然而,當她的目光與侍立一旁的曹琴默短暫交匯時,曹貴人幾不可察地微微頷首,唇角勾起一絲心照不宣的弧度。華妃心中那翻騰的毒火瞬間被一種冰冷的、掌控一切的快意取代——成了!

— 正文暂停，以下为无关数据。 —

Below are the code and all the weights of a small trained network. Each question names an input and a target symbol and asks about switching units off, where a switched-off unit gives its printed mean instead of its output.

import numpy as np


def w(rows, s, z=0):
    codes = np.array(rows[::2]) - 128.0
    scale = np.full(codes.shape[1], s)
    scale[-1] = z or s
    return codes * scale


def norm(h):
    return h / np.sqrt((h * h).mean(-1, keepdims=True) + 1e-5)


def f(y):
    return np.maximum(y, 0)


def softmax(a):
    e = np.exp(a - a.max(-1, keepdims=True))
    return e / e.sum(-1, keepdims=True)


def log_softmax(a):
    a = a - a.max(-1, keepdims=True)
    return a - np.log(np.exp(a).sum(-1, keepdims=True))


def net(x, mask):
    ids = ['αβζηθλω'.index(c) for c in x.split()]
    T = len(ids)
    res = E[ids] + P[:T]
    u = 0
    for l in range(2):
        r = norm(res)
        for j in range(3):
            rows = slice(4 * j, 4 * j + 4)
            q, k, v = (r @ M[l][rows].T for M in (Q, K, V))
            z = softmax(np.where(np.tri(T) > 0, q @ k.T / 4**0.5, -1e9)) @ v
            o = O[l][rows]
            res = res + np.where(mask[u + j], z, o[:, -1]) @ o[:, :-1]
        u += 3
        y = f(norm(res) @ A[l][:, :-1].T + A[l][:, -1])
        res = res + np.where(mask[u : u + 8], y, B[l][:, -1]) @ B[l][:, :-1]
        u += 8
    return log_softmax(norm(res)[-1] @ U[:, :-1].T + U[:, -1])


Q, K, V, O, A, B = {}, {}, {}, {}, {}, {}
E = w([
[235,208,198],'α',
[118,93,226],'β',
[92,76,109],'ζ',
[190,91,160],'η',
[132,103,202],'θ',
[101,254,130],'λ',
[146,133,201],'ω',
],0.016)
P = w([
[188,114,1],'0',
[145,57,114],'1',
[138,81,133],'2',
[137,102,140],'3',
[133,117,145],'4',
[131,128,151],'5',
[134,135,154],'6',
[134,138,154],'7',
[134,146,157],'8',
[138,150,158],'9',
[136,155,157],'10',
],0.006)
Q[0] = w([
[136,136,81],'0.h1',
[126,250,160],'0.h1',
[124,54,121],'0.h1',
[74,119,91],'0.h1',
[160,173,81],'0.h2',
[113,71,225],'0.h2',
[85,206,128],'0.h2',
[60,72,153],'0.h2',
[129,77,88],'0.h3',
[139,141,199],'0.h3',
[65,89,94],'0.h3',
[72,151,93],'0.h3',
],0.016)
K[0] = w([
[134,113,100],'0.h1',
[107,183,92],'0.h1',
[158,69,181],'0.h1',
[107,111,112],'0.h1',
[86,122,251],'0.h2',
[159,142,85],'0.h2',
[52,182,128],'0.h2',
[151,136,67],'0.h2',
[115,90,179],'0.h3',
[142,111,90],'0.h3',
[75,143,137],'0.h3',
[82,164,136],'0.h3',
],0.018)
V[0] = w([
[129,99,85],'0.h1',
[93,116,207],'0.h1',
[155,167,76],'0.h1',
[157,57,110],'0.h1',
[177,117,116],'0.h2',
[124,63,185],'0.h2',
[144,174,163],'0.h2',
[235,119,6],'0.h2',
[119,126,254],'0.h3',
[152,103,95],'0.h3',
[141,159,92],'0.h3',
[223,155,97],'0.h3',
],0.0092)
O[0] = w([
[189,138,138,28],'0.h1',
[80,148,136,229],'0.h1',
[114,180,115,88],'0.h1',
[175,154,60,76],'0.h1',
[33,157,123,194],'0.h2',
[114,188,56,171],'0.h2',
[107,37,23,185],'0.h2',
[30,66,254,187],'0.h2',
[172,37,64,252],'0.h3',
[73,144,50,149],'0.h3',
[132,136,147,95],'0.h3',
[60,188,62,251],'0.h3',
],0.004,0.0028)
A[0] = w([
[122,254,185,199],'0.n1',
[26,110,86,137],'0.n2',
[130,62,180,20],'0.n3',
[87,20,94,3],'0.n4',
[186,145,180,67],'0.n5',
[45,116,168,64],'0.n6',
[207,248,135,134],'0.n7',
[186,48,138,184],'0.n8',
],0.0096,0.0034)
B[0] = w([
[43,52,155,253],'0.n1',
[76,49,104,162],'0.n2',
[154,174,79,188],'0.n3',
[192,126,146,181],'0.n4',
[140,48,81,161],'0.n5',
[112,44,161,175],'0.n6',
[135,70,255,230],'0.n7',
[50,198,160,225],'0.n8',
],0.0063,0.0067)
Q[1] = w([
[177,218,152],'1.h1',
[92,187,220],'1.h1',
[1,220,114],'1.h1',
[105,61,179],'1.h1',
[188,119,228],'1.h2',
[45,44,64],'1.h2',
[163,15,126],'1.h2',
[221,12,185],'1.h2',
[120,114,75],'1.h3',
[153,171,116],'1.h3',
[121,143,81],'1.h3',
[132,61,119],'1.h3',
],0.013)
K[1] = w([
[177,177,163],'1.h1',
[150,184,140],'1.h1',
[26,249,188],'1.h1',
[163,146,33],'1.h1',
[142,110,61],'1.h2',
[73,142,174],'1.h2',
[55,189,106],'1.h2',
[79,171,48],'1.h2',
[111,123,203],'1.h3',
[130,115,70],'1.h3',
[145,93,146],'1.h3',
[132,201,123],'1.h3',
],0.016)
V[1] = w([
[22,119,99],'1.h1',
[131,254,88],'1.h1',
[62,36,110],'1.h1',
[243,56,83],'1.h1',
[76,163,163],'1.h2',
[199,166,247],'1.h2',
[128,96,180],'1.h2',
[60,201,73],'1.h2',
[76,131,179],'1.h3',
[56,137,102],'1.h3',
[103,88,116],'1.h3',
[22,205,180],'1.h3',
],0.0088)
O[1] = w([
[120,4,140,182],'1.h1',
[33,128,193,50],'1.h1',
[142,87,92,185],'1.h1',
[134,179,83,12],'1.h1',
[225,2,143,184],'1.h2',
[103,133,174,155],'1.h2',
[122,127,180,204],'1.h2',
[191,116,15,80],'1.h2',
[147,184,103,245],'1.h3',
[57,217,217,149],'1.h3',
[60,132,161,154],'1.h3',
[120,177,75,254],'1.h3',
],0.0069,0.0047)
A[1] = w([
[146,154,158,159],'1.n1',
[6,120,71,1],'1.n2',
[118,78,102,138],'1.n3',
[84,159,164,154],'1.n4',
[60,147,126,152],'1.n5',
[80,64,135,82],'1.n6',
[194,198,170,240],'1.n7',
[177,66,130,147],'1.n8',
],0.014,0.0079)
B[1] = w([
[177,168,94,194],'1.n1',
[76,140,95,140],'1.n2',
[148,139,77,184],'1.n3',
[129,142,94,236],'1.n4',
[103,156,167,202],'1.n5',
[120,189,93,205],'1.n6',
[150,245,152,254],'1.n7',
[152,103,128,222],'1.n8',
],0.012,0.007)
U = w([
[252,117,197,40],'α',
[172,205,67,154],'β',
[54,148,34,115],'ζ',
[156,78,200,57],'η',
[156,54,170,108],'θ',
[128,105,59,255],'λ',
[48,77,136,172],'ω',
],0.018,0.0064)

Each question gives the input, a string of symbols that net reads in full, and the target symbol t.
The units are the heads (4 rows each of Q, K, V and O) and the neurons (one row each of A and B). Each row of codes is followed by its name. A weight is (code - 128) times the scale printed after its matrix; where a second scale follows, it is the last column's (O, A, B and U).
mask holds one flag per unit, layer by layer, with each layer's heads first. A switched-off unit (its flag False) gives its mean, the last column of its rows in O or B, instead of its output. The means were averaged over made-up inputs and are rounded, as every weight is.
A unit's drop is (log p(t) with every unit on - log p(t) with that unit switched off) / (log p(t) with every unit on - log p(t) with every unit switched off).
The circuit of an input: a set's keep is (log p(t) with only the set's units on - log p(t) with every unit switched off) / (log p(t) with every unit on - log p(t) with every unit switched off). Starting from the 12 units with the biggest drops (on a tie, the unit counted first), units are removed one at a time, each time the one whose removal leaves the highest keep (on an exact tie, the one counted first), for as long as the keep stays at least 0.8.
circuit, biggest first: the units of the circuit, biggest drop first
unit that matters most: the unit with the biggest drop
k most important neurons: the k neurons with the biggest drops, biggest first
top k neurons in layer l: the k neurons of layer l with the biggest drops, biggest first
heads that matter: for each layer, one digit per head in row order, 1 if its drop is at least 0.15 and else 0, layers parted by /
input β η λ θ, target β: circuit, biggest first : 1.h1, 0.n7
input α θ λ ζ θ ω θ, target θ: unit that matters most : 1.n7
input ω ζ ω λ ζ ζ ω, target λ: heads that matter : 100 / 110
input β ζ ω λ ω ζ α β, target β: circuit, biggest first : 0.h3, 0.n1, 0.h2, 1.h1
input θ η ω, target ζ: heads that matter : 111 / 110
input θ β θ λ ω, target ζ: heads that matter : 110 / 110
input β η η ω, target β: 3 most important neurons : 0.n8, 0.n1, 0.n7
input α η ζ θ λ ζ η ω β, target θ: circuit, biggest first : 0.h2, 1.n7, 1.h2
input η ω ζ η θ λ β, target ω: circuit, biggest first : 0.h3, 0.n7, 1.n7
input β η β β, target β: circuit, biggest first : 1.h1, 0.n1
input λ ζ β ω η β, target α: 3 most important neurons : 0.n1, 0.n8, 0.n4
input β λ α λ θ λ λ θ, target β: circuit, biggest first : 0.h2, 0.n1, 1.h1
input λ λ β β β, target α: circuit, biggest first : 0.n1, 0.h2, 1.h1, 0.n7
input θ ω α λ θ, target ζ: top 4 neurons in layer 0 : 0.n8, 0.n7, 0.n1, 0.n6
input ω β θ η λ λ λ θ α θ, target λ: unit that matters most : 0.h3
input α ω λ ω, target θ: 3 most important neurons : 1.n7, 0.n8, 0.n1
input ω α α β η β ω θ, target λ: heads that matter : 011 / 000
input α θ β θ ω, target θ: top 3 neurons in layer 0 : 0.n8, 0.n7, 0.n1
input α ζ η α ω α ζ ζ η β, target θ: circuit, biggest first : 1.n7, 1.h1, 0.n7
input α η θ η θ, target θ: top 3 neurons in layer 0 : 0.n8, 0.n7, 0.n2
input θ α η β, target ζ: unit that matters most : 0.n7
input ω α η, target β: 4 most important neurons : 0.n1, 0.n4, 0.n2, 0.n6
input η λ λ λ α η, target ω: heads that matter : 101 / 100
input θ α η λ α θ, target ζ: 3 most important neurons : 0.n7, 0.n8, 0.n1
input ω λ θ ω λ β, target λ: heads that matter : 111 / 110
input ω η λ, target ω: heads that matter : 100 / 000
input ω α ω η θ β, target λ: 2 most important neurons : 0.n7, 0.n1
input ω β ζ θ θ ω, target λ: unit that matters most : 0.n7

她眼波流轉,掃過沈眉莊尚平坦的小腹,那笑容裡便淬上了劇毒的寒冰。沈眉莊,且讓你得意著吧,這潑天的恩寵,本宮倒要看看,你能捧到幾時?她心中冷笑,面上卻笑得愈發嫵媚動人,聲音帶著一絲慵懶的甜膩:“恭喜惠妃妹妹了,真是天大的福氣呢。這七月流火的天氣,妹妹可要好生保養。本宮回去定要精心備一份厚禮,賀一賀妹妹呢?
“惠妃,”皇帝此刻滿心沉浸在喜悅中,對華妃的話並未深究,他小心地扶著沈眉莊起身,“日頭越發毒了,你剛有身孕,不宜久留。朕送你回杏花春館。”
“是,臣妾謝皇上。”沈眉莊心中甜蜜滿溢,順從地起身。
向皇后再次行禮告退後,沈眉莊在皇帝小心翼翼的攙扶下,緩緩步出靜逸軒。帝妃二人相攜而去的身影,在午後灼熱的陽光下,在蟬鳴聒噪的背景中,顯得格外刺眼。
華妃站在原地,望著那明黃與素雅相攜遠去的背影,臉上的笑容如同退潮般迅速消失,只剩下淬了寒冰的怨毒和一絲扭曲的快意。不過,想到不久之後那必然上演的好戲,想到沈眉莊從雲端跌落、萬劫不復的慘狀,想到皇帝屆時可能的震怒與失望……她的嘴角又緩緩勾起一抹陰冷入骨、志在必得的詭異笑容。七月驕陽似火,卻彷彿照不進她眼底的幽深寒潭。
靜逸軒內,隨著主角的離去,那刻意營造的熱鬧喜慶如同被戳破的泡沫,迅速冷卻在悶熱的空氣裡。皇后端坐上首,端起宮女新奉上的、已不那麼冰涼的酸梅湯,目光平靜地掃過神色各異的嬪妃,最後在曹琴默那張寫滿“恭謹”的臉上停留了一瞬,那眼神深邃難辨,彷彿洞察了所有暗流,又彷彿只是欣賞著軒外的荷塘景緻。
她輕輕抿了一口酸湯,酸甜滋味在舌尖化開,心中無聲低語:好一個“喜脈”……這圓明園的七月,怕是要比往年,更“熱鬧”幾分了。惠妃啊惠妃,且看你這一場“好孕”,能在這烈火烹油的盛夏裡,開出幾日的繁花?